In Bayesian inference, the conjugate prior for the rate parameter $λ$ of the Poisson distribution is the gamma distribution. Let

$$\lambda \sim \mathrm{Gamma}(\alpha, \beta)$$

denote that $λ$ is distributed according to the gamma probability density function $g$ parameterized in terms of a shape parameter $α$ and an inverse scale parameter $β$:

$$ g(\lambda \mid \alpha,\beta) = \frac{\beta^{\alpha}}{\Gamma(\alpha)} \; \lambda^{\alpha-1} \; e^{-\beta\,\lambda} \qquad \text{ for } \lambda>0 \,$$

Then, given the same sample of $n$ measured values $k_i$, and a prior of Gamma($α$, $β$), the posterior distribution is

$$\lambda \sim \mathrm{Gamma}\left(\alpha + \sum_{i=1}^n k_i, \beta + n\right). $$

The last equation shows how to update the Gamma prior when given $n$ observations of counts $k_i$ measured from $n$ experiments.

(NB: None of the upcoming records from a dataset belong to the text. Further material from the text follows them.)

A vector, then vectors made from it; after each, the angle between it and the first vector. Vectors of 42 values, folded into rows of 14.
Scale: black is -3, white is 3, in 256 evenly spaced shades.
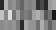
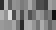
nearly parallel
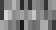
partly aligned
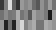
orthogonal
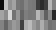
nearly parallel
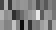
partly aligned
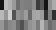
nearly parallel
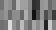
orthogonal
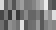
nearly opposite
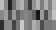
partly opposed
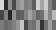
nearly opposite
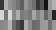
nearly parallel
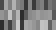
partly aligned
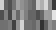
nearly opposite
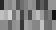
nearly parallel
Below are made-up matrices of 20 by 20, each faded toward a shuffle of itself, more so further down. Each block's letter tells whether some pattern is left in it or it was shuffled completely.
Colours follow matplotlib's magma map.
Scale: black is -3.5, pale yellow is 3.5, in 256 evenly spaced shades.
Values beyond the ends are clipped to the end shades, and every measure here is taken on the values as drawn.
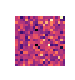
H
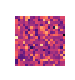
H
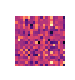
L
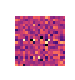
L
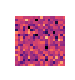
H
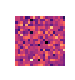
H
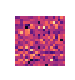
L
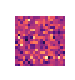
H
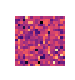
H
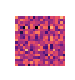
L
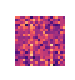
L
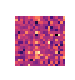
L
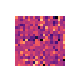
L
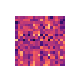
L
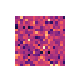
H
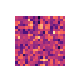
H
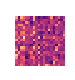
L
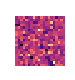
H
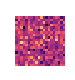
H
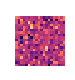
H
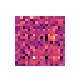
L
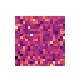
H
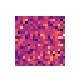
H
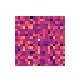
L
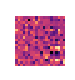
L
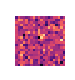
H
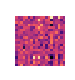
L
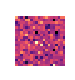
H
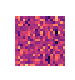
L
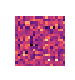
L

Given my prior belief that $\lambda \sim \mathrm{Gamma}(\alpha, \beta)$, if I run another experiment to get counts of $k_1$, then I know how to update my prior to give the posterior, using $n = 1$ in the equation from wikipedia.

However, I am now told that instead of running another experiment, the count from the next experiment is a random variate from a random variable with distribution $\mathrm{Pois}(\kappa)$. Knowing this information, I wish to produce the posterior.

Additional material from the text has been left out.